Ombre portée
12 janvier 2008
un samedi comme un autre, un lieu de conférence (... et c'est Paris qui bat ;-) ?)
billet à suivre ... (ça ne s'arrange pas)
Il annonce tout de go, qu'il ne répondra sans doute pas aux questions. C'est étonnant pour une table ronde.
D'autant que le sujet en est fort sérieux, il s'agit d'histoire et de suppressions humaines, on n'est là pour tenter d'attraper quelques bribes de compréhension. Et pour ma part je me suis inscrite comme je l'aurais fait à une journée d'études professionnelle : pour un de mes chantiers j'ai (grand) besoin d'instruction. Et puis pour ma petite vie aussi car en tant que victime potentielle qui s'en est bien tirée, j'ai quand même parfois bien envie de comprendre ce qui pousse un être humain pas nécessairement sanguinaire d'emblée, à tuer son prochain ou du moins décider qu'il peut mourir sans s'en soucier.

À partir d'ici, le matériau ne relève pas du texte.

Known rows, with every step that occurs:
q, g, b, m: [ 0.01 -0.25  0.46  0.23 -0.16 -0.35  0.23 -0.04 -0.27  0.30  0.15 -0.42
  0.21 -0.04 -0.25  0.16  0.34  0.13  0.11 -0.40 -0.10]
x, b, m, u, r, q: [ 0.01 -0.29  0.63  0.40 -0.28 -0.08  0.06 -0.30 -0.53  0.22  0.26 -0.33
  0.21 -0.17 -0.23  0.12  0.35 -0.08  0.03 -0.41  0.00]
r, q, g, b, m, z, f: [ 0.13 -0.38  0.49  0.29 -0.24 -0.24  0.14 -0.05 -0.49  0.27  0.17 -0.17
  0.36 -0.15 -0.16  0.19  0.19  0.27  0.15 -0.34 -0.15]
r, q, g, b, m, z: [ 0.13 -0.37  0.54  0.28 -0.31 -0.30  0.10 -0.09 -0.44  0.29  0.17 -0.23
  0.37 -0.17 -0.17  0.17  0.21  0.25  0.14 -0.33 -0.19]
g, b, r, q: [ 0.02 -0.22  0.46  0.18 -0.30 -0.35  0.18 -0.14 -0.38  0.27  0.03 -0.33
  0.31 -0.06 -0.25  0.27  0.33  0.09 -0.09 -0.40 -0.02]
u, x, q, g, b, m, z, f: [ 0.02 -0.39  0.71  0.20 -0.19 -0.10  0.30 -0.34 -0.65  0.18  0.24 -0.29
  0.28 -0.13 -0.26  0.18  0.13 -0.15  0.11 -0.32 -0.09]
u, g, b: [-0.01 -0.34  0.49  0.15 -0.14 -0.16  0.20 -0.19 -0.39  0.16 -0.10 -0.35
  0.09 -0.09 -0.15  0.34  0.11  0.23 -0.03 -0.32 -0.11]
u, x: [ 0.01 -0.18  0.59  0.17 -0.05 -0.10  0.04 -0.34 -0.55  0.05 -0.01 -0.26
  0.14 -0.28 -0.16  0.00  0.07 -0.02 -0.04 -0.26 -0.03]
r, q, g, b, m, u, x: [ 0.13 -0.38  0.58  0.31 -0.26 -0.26  0.06 -0.18 -0.48  0.31  0.12 -0.34
  0.46 -0.19 -0.22  0.16  0.14  0.20  0.21 -0.38 -0.24]
r, q, g: [ 0.18 -0.33  0.51  0.21 -0.29 -0.29 -0.06 -0.10 -0.51  0.26  0.01 -0.19
  0.35 -0.30 -0.19 -0.17  0.08  0.19  0.10 -0.29 -0.26]
r, q: [ 0.14 -0.23  0.47  0.24 -0.24 -0.22 -0.13 -0.12 -0.55  0.16  0.00 -0.11
  0.27 -0.36 -0.13 -0.03  0.10  0.20 -0.03 -0.25 -0.11]
b, m, z, f: [-0.15 -0.26  0.41  0.40  0.00 -0.03  0.14  0.02 -0.41  0.08  0.48 -0.06
 -0.02 -0.13  0.01  0.47  0.42  0.13  0.00 -0.21  0.13]
m, u, g: [-0.01 -0.35  0.44  0.34 -0.09 -0.01 -0.10 -0.06 -0.38  0.14  0.14 -0.28
  0.09 -0.13 -0.06  0.15  0.15  0.11  0.35 -0.28 -0.11]
u, g, b, m, z, f: [-0.10 -0.42  0.50  0.25 -0.09 -0.07  0.30 -0.15 -0.40  0.15  0.12 -0.28
  0.06 -0.02 -0.09  0.61  0.20  0.27 -0.01 -0.30 -0.05]
b, m, q, g: [-0.03 -0.22  0.50  0.42 -0.08 -0.13  0.03 -0.02 -0.35  0.25  0.33 -0.26
  0.13 -0.21 -0.19  0.30  0.23  0.15 -0.03 -0.31 -0.12]
u, r: [ 0.02 -0.25  0.63  0.19 -0.17 -0.17 -0.08 -0.13 -0.52  0.09  0.10 -0.26
  0.07 -0.15 -0.17 -0.12  0.17  0.10  0.00 -0.19  0.18]
b, m: [-0.16 -0.20  0.45  0.34 -0.06 -0.17  0.01 -0.07 -0.35  0.15  0.29 -0.28
  0.06 -0.25 -0.11  0.34  0.39  0.07 -0.15 -0.27  0.02]

Rows:
[ 0.12 -0.36  0.51  0.32 -0.28 -0.28  0.03 -0.08 -0.43  0.33  0.13 -0.32
  0.42 -0.18 -0.20  0.15  0.19  0.23  0.21 -0.38 -0.21]
r, q, g, b, m, u
[ 0.06 -0.42  0.66  0.21 -0.39 -0.27  0.15 -0.13 -0.53  0.33  0.29 -0.41
  0.31 -0.06 -0.35  0.05  0.27 -0.16  0.23 -0.37 -0.09]
x, q, g, b, m, u, r
[ 0.10 -0.35  0.58  0.38 -0.23 -0.13 -0.13 -0.04 -0.47  0.23  0.22 -0.34
  0.30 -0.06 -0.16  0.02  0.19  0.14  0.46 -0.31  0.03]
m, u, r, q, g, b
[ 0.13 -0.34  0.52  0.26 -0.29 -0.33  0.07 -0.10 -0.44  0.31  0.07 -0.29
  0.40 -0.22 -0.22  0.11  0.18  0.23  0.07 -0.36 -0.21]
r, q, g, b, m
[-0.09 -0.41  0.60  0.46 -0.15 -0.12 -0.08 -0.07 -0.41  0.25  0.44 -0.38
  0.24 -0.14 -0.14  0.30  0.33  0.10  0.22 -0.30 -0.03]
b, m, u, r, q, g
[ 0.08 -0.35  0.72  0.11 -0.23 -0.17  0.13 -0.39 -0.66  0.18  0.08 -0.33
  0.28 -0.25 -0.31 -0.14  0.03 -0.22  0.07 -0.30 -0.19]
u, x, q, g
[-0.06 -0.36  0.53  0.27 -0.13 -0.11  0.22 -0.19 -0.37  0.21  0.04 -0.37
  0.11 -0.10 -0.16  0.56  0.12  0.27 -0.08 -0.35 -0.13]
u, g, b, m, q
[-0.03 -0.24  0.60  0.39 -0.22 -0.07  0.09 -0.28 -0.48  0.20  0.27 -0.35
  0.13 -0.13 -0.23  0.11  0.40 -0.12  0.02 -0.41  0.06]
x, b, m, u, r
[ 0.04 -0.25  0.72  0.28 -0.15 -0.05  0.20 -0.48 -0.59  0.18  0.11 -0.36
  0.23 -0.23 -0.30  0.07  0.10 -0.11 -0.07 -0.40 -0.14]
u, x, b, m, q, g
[-0.10 -0.15  0.40  0.38 -0.10 -0.22  0.14 -0.02 -0.26  0.21  0.24 -0.40
  0.15 -0.04 -0.14  0.57  0.47  0.14  0.09 -0.40  0.13]
g, b, m, u
[ 0.19 -0.10  0.44  0.31 -0.14 -0.18  0.09  0.01 -0.37  0.26  0.05 -0.21
  0.15 -0.13 -0.25  0.05  0.07  0.22  0.12 -0.36 -0.10]
m, q, g, b
[ 0.09 -0.37  0.58  0.08 -0.42 -0.36  0.21 -0.16 -0.52  0.33  0.16 -0.35
  0.32 -0.09 -0.39 -0.10  0.26 -0.22  0.08 -0.37 -0.17]
x, q, g, b, r
[ 0.05 -0.42  0.54  0.16 -0.35 -0.34  0.01 -0.17 -0.47  0.34  0.12 -0.27
  0.38 -0.18 -0.29 -0.15  0.22 -0.02 -0.03 -0.33 -0.30]
b, r, q, g
[ 0.04 -0.27  0.70  0.13 -0.20 -0.12  0.09 -0.40 -0.68  0.11  0.07 -0.28
  0.23 -0.30 -0.27 -0.05  0.05 -0.22 -0.03 -0.27 -0.09]
u, x, q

Il annonce d'emblée qu'il ne répondra pas et ça surprend d'autant plus que l'autre participant principal n'est pas là. Peut-être qu'il pressentait quelques difficultés.
Alors si on doit faire toute la session entre un absent et un silencieux, ça promet.
L'homme ne manque pas d'ego (il peut, vu le travail accompli). Il savoure le silence partagé qui suit sa déclaration : les uns atterrés (oh non, on va pas être venus pour rien) les autres amusés (tiens, et si finalement on riait). Puis se lance dans un numéro dont je suis incapable de démêler la part de sincérité de celle de Ils-m'ont-conviés-ils-l'auront-voulu.
Je me dis que je ne glanerai sans doute pas cet après-midi les enseignements voulus, mais ne perdrai pas mon temps. La vie m'a habituée à ce que rien ne se passe comme prévu, j'ai donc appris sauf catastrophe à goûter les instants déviés. Ce sont souvent les plus forts.
Il poursuit d'une voix pourtant peu pâteuse et tout en cohérence, par l'annonce calme qu'il est "ivre mort" après "force libations la veille au soir (1), beaucoup de violence et des réconciliations spectaculaires", sans compter une sombre histoire de fourrière dont son auto est le héros. Je songe qu'ivre ou pas il a plus de talents que la plupart des gens qui de l'exacte même anecdote auraient fait un quart d'heure d'ennui, quand lui nous offre sens, divertissement et réflexions en quelques phrases et rêve pour mon propre compte de telles retrouvailles.
Et puis peu à peu au moment où l'on pouvait se croire partis pour une longue et spirituelle causerie post-prandiale, voilà qu'il raccroche son anecdote au thème, et revient pile dans les clous du profond respect qu'envers les victimes et les survivants visiblement il éprouve. Tout se passe soudain comme si malgré tant d'années passées et de controverses, l'ombre portée des absents (assassinés ou morts de vieillesse) était plus forte que la vie d'à-présent.
Le ton change. Le thème est lancé. Il n'en sera plus dévié fors quelques fiertés d'usage.
"Many were freed only to die." (2)
(1) en l'honneur posthume de Simone de Beauvoir. Décidément ces derniers temps Simone a bon dos . J'espère bien qu'elle en rit de là-haut (après tout).
(2) commentaire (un des) du film "Death mills", et qui m'est resté.